闫似锦终于叹了口气,打断我毫无意义的追问,道:“师姐,何必问些没趣的话?别忘了正经事。”
我仍在苦笑,那笑容仿若已刻在自己脸面上。闫似锦,我该如何告诉你,其实我很想在赤金珠得到之前,先弄明白几个问题。
可闫似锦毕竟年纪比我小太多,平日介倒是装得挺老成,如今竟沉不住气。
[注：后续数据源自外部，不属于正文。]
In the rows, 128 means zero.
A single turn carries every row of the set below to another of its rows. Some are shown first; where does it send the rows asked next?
Tibu: 144 141 133 137 99 117 169 126 130 116 133 116 130 133
luv: 136 150 126 117 164 145 147 140 118 138 113 123 95 132
Non: 156 160 125 164 119 130 152 164 125 118 119 120 124 99
Tele: 123 153 119 149 137 130 181 132 137 95 119 119 126 136
sav: 147 162 124 161 119 131 146 169 129 111 122 119 129 107
Vuze: 125 111 121 155 143 107 152 139 126 135 121 142 119 116
siv: 136 116 156 126 125 146 137 118 127 107 126 134 124 96
Gaf: 116 113 146 137 137 127 139 127 131 131 121 141 119 90
fil: 139 148 131 121 160 149 153 139 124 137 122 114 91 138
vila: 139 141 131 122 161 143 151 141 122 139 105 118 91 133
pude: 152 146 157 139 151 154 151 136 116 142 131 136 140 98
melet: 133 129 108 118 146 102 165 147 116 125 130 118 105 127
maf: 132 147 135 118 144 111 162 123 114 133 152 138 109 107
Digob: 160 163 115 145 129 138 155 163 133 109 125 108 138 117
Liki: 126 134 121 111 142 158 162 138 114 136 128 102 148 122
kas: 142 143 109 115 140 144 136 161 109 119 116 130 146 133
kovak: 124 126 129 116 127 114 157 112 118 98 112 119 135 124
pivub: 137 126 157 127 123 138 152 120 132 89 144 114 126 107
lumo: 141 151 118 134 148 158 136 155 102 115 106 126 136 135
Folus: 152 146 157 146 153 143 154 134 115 145 131 136 139 103
porak: 124 142 133 125 151 144 157 153 108 147 94 134 108 115
bizu: 139 117 137 141 157 114 161 145 120 112 160 124 132 108
det: 126 143 124 173 119 129 145 153 113 116 104 132 124 107
kuni: 115 140 135 158 124 124 140 138 150 102 127 102 115 105
soka: 130 140 117 137 154 169 142 138 119 100 100 117 122 104
neni: 129 123 162 125 127 140 137 117 128 108 135 130 125 97
zofu: 141 142 163 138 148 152 152 133 120 141 138 140 131 97
suz: 143 149 113 115 152 106 164 141 116 125 131 119 101 132
Sok: 135 122 158 123 131 148 138 120 130 97 136 123 126 97
Talom: 124 127 140 110 121 123 150 111 128 102 122 111 131 127
lafe: 143 131 108 110 130 131 160 162 113 115 121 95 118 122
Luvid: 149 143 128 113 163 143 156 130 119 135 136 115 101 138
bezan: 128 143 125 141 151 172 143 136 121 99 99 117 116 114
Kanik: 158 127 127 111 156 109 154 119 121 109 127 128 131 117
devat: 111 143 140 141 118 116 147 137 137 97 117 96 124 121
bure: 144 137 119 125 111 116 160 154 114 128 128 120 151 119
goz: 158 166 126 161 126 134 150 161 130 113 126 118 133 108
Sus: 125 141 140 168 135 140 150 157 147 114 135 117 101 106
tozi: 125 125 131 125 142 126 164 153 114 143 100 124 143 95
zag: 110 129 122 147 119 135 169 134 101 114 98 132 118 117
vonik: 122 133 143 160 131 142 160 155 148 120 135 121 93 116
Mune: 136 147 129 114 132 167 162 153 117 110 111 99 137 108
rof: 130 137 144 165 138 137 155 154 147 123 139 120 94 112
givaz: 152 142 116 127 111 121 148 161 114 113 134 118 149 116
fom: 160 130 133 133 169 124 145 141 132 134 148 126 133 106
zotuz: 131 142 136 159 125 135 165 121 131 98 136 122 102 137
zigov: 131 149 124 140 160 171 141 139 115 109 99 123 119 118
ligug: 136 143 154 116 149 132 162 133 120 139 147 145 112 100

soka turns into -> vonik
Kanik turns into -> lafe
Now these:
Sok turns into -> fil
melet turns into -> bure
maf turns into -> kas
ligug turns into -> lumo
zag turns into -> Vuze
det turns into -> Gaf
Mune turns into -> zotuz
pivub turns into -> Luvid
givaz turns into -> Talom
Tele turns into -> bizu
zigov turns into -> Sus
vila turns into -> Non
rof turns into -> pude
neni turns into -> luv

A single turn carries every row of the set below to another of its rows. Some are shown first; where does it send the rows asked next?
mun: 153 121 104 161 131 109 131 131 119 153 125 113 132 112 161 127 108 136 120 146 136 146 137 135 124 136 120 114 144 150 140 131 105 117 141 114 108
Pevo: 107 130 106 126 112 97 127 120 128 135 103 146 137 140 133 143 117 115 102 126 132 142 154 130 119 127 126 95 139 133 123 136 123 106 119 124 107
naseb: 158 117 131 118 134 128 142 129 107 118 95 120 111 123 111 126 107 139 127 143 126 132 144 110 119 126 100 127 119 147 133 126 135 126 116 162 110
Nimo: 129 117 144 122 123 149 122 153 142 123 135 123 122 154 117 150 112 113 141 134 101 108 130 133 110 107 106 153 101 129 134 138 136 111 141 118 119
lib: 152 115 109 140 117 102 119 119 131 118 126 93 135 124 137 131 127 120 121 125 127 155 116 104 135 139 113 106 103 132 147 137 119 151 153 127 159
Fen: 115 130 121 144 115 121 118 163 125 113 163 127 148 151 132 115 127 122 134 156 120 171 112 132 135 145 127 113 141 150 127 138 143 126 118 122 123
dedof: 162 127 166 123 128 119 142 127 127 120 102 145 107 94 121 116 120 124 108 125 109 130 137 127 128 134 136 116 132 132 126 130 137 133 125 137 119
foz: 159 111 147 127 132 134 130 114 128 116 95 117 114 138 123 128 120 155 118 151 128 135 141 109 136 117 107 112 126 145 138 104 130 111 124 167 129
Lig: 120 121 153 125 120 144 139 138 133 133 131 140 133 155 137 141 141 111 130 123 110 123 117 134 126 129 96 156 110 116 131 146 153 121 144 136 151
vazas: 154 130 118 151 121 111 137 110 112 123 140 109 120 104 161 130 122 125 125 119 146 163 117 120 141 130 130 107 148 139 150 123 110 122 131 133 135
zivis: 153 135 108 153 143 108 130 146 139 129 136 99 143 108 135 140 136 139 137 147 126 137 136 117 128 130 140 131 101 132 137 142 98 142 155 137 132
Lal: 129 128 158 111 134 152 116 107 145 101 148 134 122 158 126 147 136 120 120 133 102 116 120 134 129 110 102 144 108 119 127 130 139 116 135 126 142
bimo: 114 131 114 147 124 129 112 141 140 104 161 132 144 147 133 115 122 119 114 169 116 171 112 129 126 130 124 110 135 155 139 138 142 119 113 116 115
Gase: 127 129 148 126 130 151 121 148 147 122 131 120 128 152 115 150 121 112 128 134 106 106 125 129 111 117 100 159 94 133 126 144 134 117 142 123 124
gon: 113 143 122 120 113 102 136 118 118 114 120 132 131 143 132 151 130 117 127 115 143 155 146 115 142 121 137 97 139 125 130 127 115 107 106 147 125
Ditis: 123 134 125 141 121 110 118 118 152 119 115 131 152 146 129 133 118 149 115 141 137 128 162 120 132 134 114 121 147 150 118 113 96 115 104 129 109
Punos: 155 122 117 136 128 98 124 125 98 142 138 114 120 123 160 137 113 132 135 127 130 156 129 136 144 139 126 93 153 139 128 123 114 117 145 118 121
Punet: 129 109 147 119 122 147 121 138 134 126 133 124 131 165 121 141 139 118 132 126 104 105 124 147 117 128 95 147 111 116 119 152 140 116 135 118 133
kab: 151 135 118 141 155 110 122 122 142 143 137 123 134 111 151 133 126 133 123 155 117 152 139 122 135 124 132 122 102 144 143 129 108 138 178 129 123
gud: 165 116 108 118 149 109 111 98 121 116 143 107 118 127 134 132 128 129 133 139 109 151 130 132 139 125 120 99 109 129 136 143 106 143 146 109 120
mipiv: 132 127 154 137 119 111 129 122 145 138 119 126 139 149 139 125 129 125 137 124 138 148 154 127 158 136 127 110 148 145 131 120 91 110 108 119 111
vut: 130 97 148 117 109 148 127 140 129 124 138 124 127 159 124 135 133 115 140 119 107 107 126 146 114 123 102 147 120 113 132 140 144 119 133 116 140
tena: 149 126 159 120 128 118 135 132 126 127 105 125 119 108 116 125 124 118 88 141 123 118 148 120 116 127 151 98 118 124 131 123 135 115 128 134 132
sogi: 121 147 126 136 107 113 130 118 144 102 116 136 134 106 122 130 124 120 120 99 146 146 141 110 122 128 128 135 143 152 127 120 103 129 113 145 108
Revob: 122 126 126 128 113 116 132 122 129 141 104 139 130 125 135 123 114 112 132 102 145 159 147 122 125 132 108 130 139 163 135 126 110 121 133 139 90
Delu: 121 120 156 130 113 144 145 144 135 132 138 143 132 152 140 141 129 115 139 128 112 122 122 129 126 122 104 161 117 116 142 133 154 121 137 136 157
pel: 119 125 149 125 117 146 127 133 149 117 137 131 130 149 125 142 106 102 110 141 109 114 125 116 109 110 101 150 99 127 147 128 149 120 135 115 144
vuv: 113 128 110 150 115 136 119 152 135 102 162 131 139 135 133 118 142 123 128 145 124 175 103 138 123 126 135 118 143 150 133 141 142 116 128 138 114
zoka: 159 118 95 130 141 99 116 114 122 112 139 118 133 118 133 135 139 154 136 140 106 132 133 143 129 140 120 115 126 118 114 146 113 151 143 124 130
bomuk: 126 118 149 110 120 153 114 106 144 98 150 138 122 153 125 140 125 120 120 132 105 114 124 133 118 107 103 145 117 120 135 118 146 117 135 124 144
lam: 154 151 122 150 130 102 124 126 123 110 150 106 130 104 149 141 107 142 124 138 140 145 130 109 140 131 136 114 143 147 130 105 99 127 133 129 134
zunob: 146 114 135 116 138 127 149 127 99 137 101 125 121 133 126 132 130 143 119 153 137 130 151 118 125 122 121 115 123 129 137 119 139 109 127 174 131
fuzez: 143 126 92 149 115 97 116 127 114 129 124 112 136 108 147 133 97 137 104 132 138 138 132 122 109 143 113 109 142 152 125 118 119 129 147 120 124
sura: 119 132 149 120 122 146 123 124 147 111 135 127 129 152 122 147 122 101 106 132 110 116 117 117 113 115 97 148 92 125 137 135 147 120 136 123 148
Vima: 147 114 99 148 124 104 123 104 139 128 119 128 140 118 153 125 133 140 108 135 118 155 119 122 129 140 107 116 118 131 143 137 132 150 164 133 155
rapur: 151 134 90 152 127 104 121 113 121 105 136 105 127 108 142 144 109 144 105 146 135 132 129 125 119 123 128 102 145 135 130 126 105 119 119 120 122
rotab: 118 117 118 143 118 139 115 151 130 115 166 114 147 141 125 101 136 115 129 150 132 166 114 138 119 139 125 124 136 160 138 139 129 124 120 118 106
dugeg: 111 129 112 137 114 129 102 158 132 108 160 123 139 143 124 118 123 113 121 147 121 171 109 131 117 129 130 109 131 164 130 132 142 118 140 124 106
mame: 164 107 166 139 114 121 129 142 142 130 89 121 120 118 119 116 127 137 105 130 114 117 140 127 128 140 133 103 134 132 123 124 130 118 129 132 131
Gegi: 128 137 166 125 137 153 132 132 149 121 144 145 123 145 135 147 139 121 134 130 101 125 119 137 133 113 110 162 110 124 129 138 139 116 148 138 133
Ganad: 114 132 124 137 121 133 106 140 133 102 176 133 149 136 129 104 134 127 121 154 126 167 115 134 124 139 128 126 143 160 129 121 137 130 129 127 115
gasa: 129 133 158 125 129 151 132 134 149 112 149 150 117 142 133 150 130 125 140 133 97 119 123 139 127 102 120 158 119 119 133 128 141 113 141 133 133

foz turns into -> tena
zivis turns into -> zoka
Now these:
vuv turns into -> Ganad
Gase turns into -> Punet
lam turns into -> rapur
gon turns into -> sogi
pel turns into -> Nimo

A single turn carries every row of the set below to another of its rows. Some are shown first; where does it send the rows asked next?
donom: 132 127 104 159 132 109 124 131 131 134 142 105 111 110 158 124 118 120 122 137 136 102 111 123
gukik: 98 106 133 134 120 141 122 122 122 129 140 115 127 153 121 101 141 151 130 126 123 127 158 113
Tem: 119 160 134 136 123 138 116 119 126 121 131 121 115 133 100 103 98 152 116 135 130 123 110 135
Pima: 106 128 120 128 132 145 142 114 131 150 151 110 106 110 136 130 148 150 133 120 107 119 155 115
ruga: 142 149 121 106 169 129 127 139 114 116 151 120 101 140 131 132 134 133 128 148 116 110 128 120
seda: 164 156 138 150 136 105 118 110 144 110 130 144 117 116 139 125 112 132 101 123 114 121 126 128
dos: 130 98 138 121 130 130 152 130 151 120 129 143 130 154 146 117 151 122 131 129 128 115 158 130
budo: 119 123 107 139 139 129 113 117 115 112 158 105 123 119 123 107 126 137 144 113 127 123 92 116
mes: 127 123 152 113 123 131 102 123 131 117 136 157 127 156 130 134 127 156 116 118 122 137 142 106
Fitab: 121 134 140 139 115 138 136 116 154 125 121 106 142 111 112 127 122 111 139 140 122 141 139 143
ver: 136 123 116 135 129 126 161 124 152 100 133 106 124 121 149 106 141 122 148 146 117 126 126 123
makof: 129 153 125 137 130 138 114 119 128 127 136 124 112 150 106 89 98 146 105 135 122 123 120 136
gizif: 100 141 128 128 129 120 127 116 109 143 162 143 125 117 107 97 132 152 120 141 134 105 136 124
Tugit: 129 113 106 160 117 111 125 129 126 145 152 110 111 120 156 120 118 116 120 128 143 115 120 121
nepel: 120 148 129 132 118 129 133 129 138 156 142 151 132 112 132 128 143 109 125 129 153 100 125 148
sazok: 126 123 142 137 123 138 137 113 152 121 123 112 136 133 109 125 114 103 138 137 121 151 128 143
simot: 138 145 137 106 147 119 117 136 155 130 160 166 127 120 120 125 128 118 111 135 114 96 127 129
pivon: 138 113 142 121 152 115 165 132 131 125 148 144 110 114 157 109 137 147 127 128 123 119 141 151
pib: 140 97 128 135 145 125 101 127 135 98 145 118 118 149 150 118 134 129 121 102 116 135 124 114
Fipun: 139 137 141 115 112 125 126 115 164 114 135 147 133 105 148 140 125 142 123 131 108 148 135 114
Meso: 136 129 145 102 120 136 133 135 119 133 148 141 134 124 119 147 115 158 152 111 129 128 130 121
fipu: 164 146 134 157 133 103 128 107 141 125 127 153 117 134 150 126 114 133 105 130 112 123 133 120
viger: 122 147 129 129 117 138 116 130 139 166 142 152 141 130 132 129 143 106 127 128 144 116 127 143
Ramad: 122 112 119 119 160 129 109 140 130 135 150 142 117 161 140 119 145 124 117 130 126 91 131 119
Rafe: 138 132 156 131 142 140 115 141 139 105 165 115 106 117 126 115 134 128 137 101 99 138 125 128

Tem turns into -> nepel
mes turns into -> dos
Now these:
ver turns into -> budo
ruga turns into -> Meso
sazok turns into -> Tugit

也不等我说何,只手里柳条枝一抖,说来也奇,那本软兮兮的树枝居然就被他抖得似剑一般。
“有多少话,都等把她抓回栖霞山再问吧。”
他又一抖手腕子,那柳条剑嗖嗖嗖抖出一片翠绿剑花。却倒也不动,只等着苏姚先出手。
苏姚冷笑一声,“以为栖霞派的人多不同,原来也是一群伪君子。说那么多废话干吗?不过为了我的赤金珠!”言罢身子凭空跃起,细腰在半空中一扭,手一翻,手里已多了条鞭子。
软鞭对上柳条剑,却不知这回谁胜谁负?!
闫似锦仍旧不动,而苏姚手持软鞭,凌空跃过我直奔闫似锦去。我一瞧,这算何?咱不是君子动口不动手么?怎么就说着说着要动手?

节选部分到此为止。